Prof. Farnaz Shakib, Assistant Professor of Chemistry & Environmental Science, New Jersey Institute of Technology

https://people.njit.edu/profile/shakib

Bio: Dr. Shakib completed her Bachelor degree in applied chemistry at the University of Tabriz, Iran, followed by her Master in computational organic chemistry at Tarbiat Modares University. She obtained her PhD from University of Alberta, Canada, with Prof. Gabriel Hanna in 2016. Her PhD studies was the starting point of her career in developing state-of-the-art nonadiabatic dynamics methods to study the quantum mechanical nature of charge transfer reactions. There, she developed and applied a new mixed quantum-classical Liouville method to simulate the dynamics of proton-coupled electron transfer (PCET) reactions in condensed phases. In March 2016 she entered the United States to continue her career as a postdoctoral research associate at the University of Rochester where she contributed to the development of methods such as Ring Polymer Surface Hopping and Quasi-Diabatic Integration Scheme to study thermal and photoinduced PCET reactions. In September 2019, Dr. Shakib joined NJIT to embark her independent research career with focus on developing accurate yet efficient computational platforms to investigate charge transfer dynamics in multi-configurational condensed-phase materials for energy storage/conversion purposes.

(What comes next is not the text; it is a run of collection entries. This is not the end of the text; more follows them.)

Every row gives one point. Each copy is the shape, with its points in the same order, turned, moved and blurred by noise. Say if it was mirrored as well.

Shape (8 x 3):
73,-1,-3
-29,-1,22
48,-9,-22
-74,12,35
-41,-24,-23
-36,-50,-54
-9,-52,-7
6,-46,-26
Copy 1:
48,-57,-5
-29,12,22
39,-28,-18
-72,32,30
-11,47,-13
17,68,-33
26,36,13
38,28,-10
Copy 1 is: mirrored
Copy 2 (8 x 3):
-56,33,-10
39,-3,16
-42,19,-27
89,-10,22
34,-39,-24
15,-65,-48
-6,-44,-1
-22,-31,-23
Copy 2 is: mirrored

Shape, 8 rows:
-50,51,46,-5
40,13,-30,-36
-63,-41,40,6
46,-17,-10,10
35,-45,-48,12
-69,15,12,-31
-25,38,23,-26
18,-14,-46,33
Copy 1:
-60,43,70,-1
30,17,-18,-35
-77,-18,20,25
32,-4,-5,13
25,-9,-68,9
-83,19,20,-14
-36,16,48,-23
19,28,-45,27
Copy 1 is: only turned
Copy 2 (8 x 4):
-58,16,56,39
47,-17,33,-9
-61,39,-29,9
63,30,3,4
60,1,-40,1
-58,-17,15,-8
-32,-6,51,8
54,-17,-33,30
Copy 2 is: mirrored

Shape, 10 rows:
39,-1,-80,3
18,-12,48,-39
8,46,12,15
-18,4,57,-15
-1,42,52,-23
19,13,-77,-41
7,36,-28,-15
-10,13,39,-27
-8,-35,-89,-18
36,42,-5,9
Copy 1, 10 rows:
-4,-61,-25,-52
47,54,18,-20
-16,6,47,-5
9,67,23,7
5,57,57,-17
-14,-27,-19,-87
-23,-3,20,-45
7,58,24,-17
-20,-27,-73,-56
-2,-20,46,-20
Copy 1 is: mirrored
Copy 2 (10 x 4):
44,-15,-71,1
-27,-24,27,-52
10,39,16,-10
-43,-5,49,-18
-40,30,38,-36
4,-7,-83,-10
0,28,-32,-9
-44,7,31,-23
7,-53,-76,36
25,31,-3,-28
Copy 2 is: only turned
Copy 3, 10 rows:
-10,-18,-85,-49
-3,29,41,-25
36,34,-28,14
13,17,43,16
43,40,27,5
27,-31,-57,-71
38,0,-38,-23
24,18,30,-2
-14,-71,-55,-48
23,40,-43,-11
Copy 3 is: mirrored

Shape, 11 rows:
42,23,26,-10,-4,28
-45,-6,22,32,31,-23
62,72,0,-44,10,57
51,40,40,-13,-31,21
-56,-54,59,-7,-1,-2
-31,-28,75,31,47,-5
-34,-13,-50,-25,55,-49
-40,17,-6,11,23,-30
27,-38,4,43,-40,27
39,-34,76,19,8,11
-2,-4,-17,9,-1,-53
Copy 1, 11 rows:
44,28,-24,33,-5,30
-66,9,-7,13,-19,4
84,21,-82,23,1,46
59,40,-25,59,-7,11
-43,-27,47,41,-47,22
-75,5,16,52,-9,43
-40,-48,-25,-57,23,-11
-44,-3,-35,-5,-15,-14
20,69,46,-1,-19,16
1,37,39,73,18,43
-16,6,-4,-10,16,-38
Copy 1 is: mirrored
Copy 2:
47,32,-24,1,14,15
-27,-44,-2,15,18,-35
28,94,-31,14,-8,41
66,51,-36,-3,15,-5
12,-41,56,-15,25,-59
-10,-39,26,15,69,-29
-35,-34,12,58,-66,-16
-28,-25,-16,23,-17,-42
56,-43,-19,-42,2,10
61,-22,8,7,65,3
14,-40,-32,32,-33,-32
Copy 2 is: mirrored
Copy 3, 11 rows:
18,-15,17,-20,-23,49
-10,-19,2,6,54,-32
15,20,-16,-50,-44,94
6,-6,43,-19,-44,53
-46,-87,10,27,26,-18
-9,-65,30,-12,73,-7
4,-11,-76,-27,11,-60
-15,8,-19,-2,26,-31
51,-38,27,56,-18,14
28,-75,58,-12,12,21
14,-2,-6,-4,-12,-52
Copy 3 is: only turned

Shape:
-20,46,17,-72,-39,-5,19,-9
-60,-1,0,-58,17,-12,42,-33
-49,-33,-83,33,19,-37,10,51
3,22,8,-45,-48,17,-6,-5
-65,-24,11,-34,-28,-44,44,-74
-45,43,18,-4,-32,18,40,-19
-6,3,-4,-45,-3,-14,51,-29
36,45,-10,-30,21,-10,-25,-24
0,64,-23,-38,-14,35,-46,34
35,-34,-32,9,27,-4,11,20
-6,-24,-76,25,26,-70,43,30
38,-27,33,-7,37,-63,12,-5
23,41,-31,-34,-11,13,-24,-6
Copy 1:
-24,42,11,-53,10,-31,40,-59
-50,6,8,-19,57,-36,72,-17
-26,-30,-35,-4,-18,-38,42,97
-3,8,4,-36,-1,3,19,-61
-77,-13,22,-13,79,-69,31,-36
-67,36,5,-4,0,-24,37,-46
-10,-1,8,8,26,-41,57,-32
36,52,-7,-6,49,7,23,-5
14,42,-34,-75,-10,29,19,-5
32,-19,-1,41,0,1,47,31
9,-20,-36,42,-1,-79,46,78
40,5,62,33,36,-36,31,15
19,36,-32,-27,7,16,20,-22
Copy 1 is: only turned
Copy 2:
-25,97,3,-20,-40,-5,16,-9
-51,88,5,18,22,12,55,-13
-1,2,-43,99,2,60,36,50
-14,46,-2,-35,-41,0,6,-3
-83,68,-11,7,22,-38,72,24
-12,78,24,-23,-17,7,49,46
-12,66,-2,8,1,-19,54,-16
35,59,-30,-18,20,-2,-21,-13
23,63,-18,-30,-40,61,-38,5
35,-15,-10,37,15,18,25,-12
28,15,-50,106,15,4,49,27
10,20,17,52,40,-55,-8,-17
26,47,-36,-23,-18,23,-7,-7
Copy 2 is: mirrored
Copy 3:
-37,30,21,-3,-73,-27,-3,-12
-67,10,16,19,-19,-35,60,-25
-25,-46,-66,69,1,10,76,68
-10,0,9,-6,-54,-1,-17,-10
-31,-31,17,20,-43,-68,78,-60
-10,28,14,52,-62,-1,26,-35
-23,16,4,-13,-26,-19,59,-15
-9,32,-23,-12,15,-31,-22,10
-39,30,-24,21,-32,26,-58,31
12,-18,-13,-4,35,22,43,36
6,-20,-60,25,8,-15,103,66
34,-6,40,-7,31,-53,51,32
-18,18,-32,-7,-15,1,-24,5
Copy 3 is: only turned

Title: "Two-dimensional electrically conductive metal-organic frameworks: Challenges and opportunities"

Abstract: 2-Dimensional (2D) metal-organic frameworks (MOFs) are a new class of multifunctional low-dimensional materials where extended layers of tetra-coordinated metal nodes with electron-rich π-conjugated organic linkers are stacked via van der Waals interactions. With two possible electron transport pathways along the intra- and inter-layer directions, 2D MOFs offer electrical conductivity on top of other known properties of MOFs, which include permanent porosity and exceptionally high surface area, promising unprecedented breakthroughs in producing high-performance and cost-effective materials for batteries, semiconductors, and supercapacitors. To make progress toward these applications, theoretical and computational tools have been utilized to unravel structure−property relationships, identify frameworks with tailored electronic properties, and develop design criteria for novel 2D MOFs yet to be experimentally synthesized and characterized. However, such studies are still in their infancy, hampered by various factors, including the high computational cost of simulating these complex extended materials composed of hundreds of atoms. In this talk, I will summarize and discuss our group’s efforts in mapping out the structure-property-function relationship of 2D MOFs while also deliberating utilization of machine learning (ML) techniques in property prediction of these electrically conductive (EC) materials. I will introduce our EC-MOF Database, the only database dedicated to 2D MOFs, which provides not only the crystal structure information but also the electronic properties of 1,072 structures, calculated at the periodic Density Functional Theory (DFT) level. I will also introduce the flexible nature of 2D MOFs and discuss how we employ molecular dynamics simulations based on our developed high-dimensional neural network potentials (NNPs) for capturing this flexibility.